“Through the blur, I wondered if I was alone or if other parents felt the same way I did – that everything involving our children was painful in some way. The emotions, whether they were joy, sorrow, love or pride, were so deep and sharp that in the end they left you raw, exposed and yes, in pain. The human heart was not designed to beat outside the human body and yet, each child represented just that – a parent’s heart bared, beating forever outside its chest.” – Debra Ginsberg
A year ago I survived one of the most traumatic events my family has ever experienced. What started out as a normal day ended with my brother and I fleeing our home as it burned to ash and rubble. We lost everything. I remember thinking, in the months that followed, how bleak life seemed starting at our own Ground Zero. There is a finality to your past when you no longer have the things you held onto to remember it.
There were days after the fire when I wasn’t sure my family would every recover, but God looks after his children. A month later, I learned what became my family’s symbolic phoenix, our sign that not all was lost. I discovered I was pregnant.
On November 15th, 2014 I gave birth to an amazing little girl. She was a 6 pound 11 ounce miracle, the salvation of a broken-hearted family in desperate need of a fresh start. In honor of the circumstances in which God blessed us with her, we decided to call her Makenna—born of fire.
Pregnancy is a life-altering journey all on its own. I still am baffled by the idea that I carried this being within me for nine months, feeling her kick and squirm, listening to her heat beat and trying to distinguish features on an ultrasound screen. I dreamed of her future, our relationship, and who she would be. Long before she was ever born my heart was changing.
Childbirth was like nothing I had ever experienced before.
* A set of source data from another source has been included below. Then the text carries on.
Each row is a point. Examples show where two turns around zero, p and q, send a point. Write where each new point lands after one turn and then the other. Backwards means that the second turn is done in reverse. Each puzzle has new turns, and all numbers are rounded.

Turn p:
5 0 16 => -15 4 7
22 31 -62 => 39 23 -57
-13 -61 -18 => 44 -6 47
-27 28 12 => -20 -30 -18
13 3 51 => -48 9 19
Turn q:
7 -26 -45 => -16 0 -50
-45 -28 61 => -23 -55 54
28 48 25 => 44 30 29
11 32 4 => 18 26 13
28 -12 -22 => 14 1 -35
-29 -14 -24 => -38 -1 -13
Where do these land?
q, then p: -20 2 -30 => 8 -30 -19
q, then p: -20 55 -13 => -44 -19 -37
p, then q: 49 -3 10 => 0 40 31
q, then p: -31 -18 -22 => 17 -38 2
q, then p: 22 -36 56 => 7 38 58

Turn p:
-32 -4 2 26 -78 1 => -19 -32 0 -64 -40 -26
-7 -26 -30 -27 -42 30 => -41 -34 -2 -37 22 18
-5 -8 32 -12 19 -3 => -4 -2 16 34 -14 3
7 54 -21 -1 30 -8 => 19 59 6 -3 21 -3
2 -10 -33 -39 37 -25 => -12 10 1 32 57 -15
39 -30 42 -22 59 27 => 14 -10 6 73 2 56
-42 8 -13 14 2 3 => -27 21 -19 -9 -14 -19
44 -8 -45 49 30 -26 => 59 6 -57 4 33 -13
-7 24 66 13 -57 1 => 11 -17 49 -30 -69 -2
Turn q:
19 40 10 -14 -45 14 => 28 -36 -10 -31 3 -36
-6 32 -82 -3 6 25 => -12 -21 -70 30 46 -3
1 -4 34 -5 45 -9 => -15 37 16 -29 -4 24
-19 -73 17 7 2 15 => -9 -6 29 31 -48 45
-38 -7 27 0 12 -18 => -27 27 12 -4 -32 -9
28 -36 23 -31 -41 -47 => -2 -31 78 1 3 -19
30 52 -37 -8 -26 39 => 31 -42 -52 -16 36 -16
-15 -6 6 54 48 -18 => 5 71 -4 21 -5 16
Where do these land?
p, then q: 21 37 49 -4 -15 27 => 37 -34 3 -42 -29 -3
p, then q: 13 -32 29 -11 44 -30 => 46 40 10 32 -5 8
q, then p: -13 -23 -36 17 -47 -36 => 40 -15 -32 11 -37 -38
p, then q: -42 -15 -30 65 40 11 => -9 -14 -43 54 46 -42
q, then p backwards: 4 3 5 -15 -18 51 => 18 -29 4 31 -28 17
p, then q backwards: -60 -13 -32 -2 3 -58 => -40 52 -24 -13 -26 -49
q, then p: 32 -17 2 -34 -7 2 => -16 -21 1 35 -10 21
q, then p: 45 58 13 -16 0 33 => -6 -8 18 30 72 21

Turn p:
-39 0 -15 -12 21 20 -7 -13 37 => 11 49 6 -29 18 -7 -2 7 -23
10 4 -18 -10 -9 15 51 12 8 => 18 -10 -11 -24 -9 -34 28 0 21
12 4 -10 -13 22 -26 23 -10 34 => -18 18 18 -8 6 -43 -5 6 21
11 0 97 -10 23 20 -16 54 -17 => 2 37 -15 59 -17 69 33 3 53
8 7 5 76 18 -14 27 -18 -2 => -28 -22 -53 -4 41 -11 -31 3 25
-21 6 -21 -18 -65 -42 -17 -12 -12 => -37 -43 35 -20 -19 7 15 -3 -48
13 10 -10 3 -18 11 -26 -5 3 => 6 -7 9 -4 -3 10 -11 -31 -12
0 8 -3 -7 6 3 -11 -21 -28 => 4 -5 -8 25 -4 -6 -6 -3 -26
0 -31 -8 -16 -23 -3 -15 -15 -5 => 12 -20 33 3 10 7 3 6 -20
6 -9 -16 8 25 16 -10 28 -18 => 29 4 -15 3 -21 10 -26 12 9
Turn q:
37 7 24 -11 -19 3 32 -13 9 => 18 -18 49 -7 -11 -3 5 2 -22
23 -2 -40 15 17 -26 -23 -21 23 => 17 -20 -7 8 -7 3 7 -26 57
15 31 -12 11 30 -26 17 -5 -20 => 44 -17 -25 6 -8 -6 27 -2 -5
-16 -2 -18 -52 1 -9 21 3 -3 => 13 -18 -13 -17 -5 -7 -43 31 -5
-29 30 32 18 -39 12 -4 47 35 => -49 31 15 28 -40 13 18 38 -16
-5 -34 8 15 37 -11 7 -16 28 => -14 -35 -1 -7 35 25 18 0 21
-2 -11 -25 -17 -23 11 -24 -39 -3 => 2 14 14 -12 12 -32 -29 -12 33
35 -27 18 -32 3 24 -30 -20 -33 => 22 15 25 5 40 -1 -40 -38 -16
-37 -25 -33 14 22 21 13 35 -9 => -24 13 -51 -39 0 28 -1 4 0
-15 1 27 21 -41 -26 31 30 -28 => -34 -12 -9 3 -31 -27 17 -2 -55
-14 12 -10 17 12 -4 -12 34 -28 => -2 20 -44 11 -11 6 8 -9 -14
8 19 29 2 1 30 -28 -33 28 => 6 28 45 22 27 2 13 12 22
Where do these land?
q, then p backwards: -9 0 12 -26 -12 -22 -33 -55 -25 => 41 -13 -14 3 32 -4 19 -51 10
q, then p: 8 27 1 -37 -21 3 -23 -6 -9 => -30 -10 2 11 -9 25 -24 -27 10
q, then p: -28 -3 -25 22 -12 17 29 10 11 => 3 9 15 -24 -28 -10 37 8 -14
p, then q: 1 -29 10 11 -11 3 3 27 -16 => -13 8 17 -19 -6 34 -9 -8 -2
q, then p backwards: -3 -19 -23 8 19 24 -14 14 28 => -4 0 26 26 -1 0 -12 33 21
q, then p backwards: 24 7 0 45 -5 3 3 12 13 => 2 20 24 -27 -29 8 -1 18 4
p, then q: 12 3 48 -54 -19 -22 -16 -41 19 => -12 -11 1 1 33 -18 68 27 -38
q, then p backwards: 27 -2 -26 -50 -5 -36 -3 -21 15 => 55 -29 -36 14 8 -5 -5 14 -17
p, then q: -25 13 6 37 27 -7 11 38 -6 => -5 29 -15 -10 -35 13 -27 18 31
q, then p: -6 5 -5 45 38 38 43 22 -31 => 39 -6 -21 9 -38 -59 34 0 -11

Turn p:
32 0 21 -11 38 -41 16 10 3 -15 9 57 => 14 -20 6 -21 -43 -33 -13 -51 -11 27 -9 -30
5 25 -15 11 59 16 21 41 56 -22 30 0 => -11 35 42 -76 -21 -7 -4 6 -27 26 -20 8
-20 21 10 17 35 54 -6 36 11 -12 -15 33 => -34 5 13 -39 14 -6 1 -16 -2 53 13 44
18 33 2 -5 26 44 50 6 34 -56 -15 13 => -32 -6 18 -45 -55 -13 -24 13 4 20 -24 54
15 -36 19 -4 2 1 32 7 -43 15 44 5 => 22 -18 5 -21 3 5 20 -49 31 -43 -3 -8
20 -29 10 24 -75 -35 -26 0 -2 35 -29 -30 => 36 -34 -24 41 12 17 23 51 6 -18 50 -36
7 -77 -23 23 -20 -42 -19 -48 -28 20 -13 -7 => 28 -36 -28 58 16 3 62 0 -20 -30 -22 -33
0 2 -13 -38 9 29 -5 22 10 -45 57 47 => -45 -11 -4 -57 -1 28 -38 -39 -2 7 -35 -14
-64 18 35 14 -45 -7 -29 -44 11 18 -19 -55 => -6 6 34 76 50 3 -23 49 -8 -27 33 14
-45 36 -22 -34 20 21 37 42 29 -10 -23 6 => -27 45 -13 -37 -17 -5 -35 -4 -38 3 21 51
-30 37 -3 -2 -55 23 -34 -64 19 83 -34 -46 => -11 51 13 103 16 54 7 50 17 -4 45 10
32 -22 6 -35 30 -5 -23 10 -32 -16 5 -16 => 48 -7 -23 -12 15 3 -15 -19 17 10 -41 -2
30 -7 -27 40 -25 -58 -14 -18 -67 4 3 -8 => 15 -10 -41 29 12 -48 40 11 35 -25 -9 -59
Turn q:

Now, thinking about what I went through in those 24 hours, I can’t help but compare it to what being a parent has been like so far. At first you think, this isn’t so bad, I can make it through this with no problem. Then everything intensifies all at once. There is an intolerable amount of pain you can’t control, so much so you tell yourself over and over you can’t do this. But what else can you do? It isn’t as if you can walk away. It rises and falls and builds to a point of insanity where your instincts take over to allow you to survive. Then, just when you think that there is no way you can continue, you push with everything you have. All at once your world shifts, there is a moment of pure joy that erases all the agony. All that exists is this moment, and everything you went through to get here is suddenly worth it.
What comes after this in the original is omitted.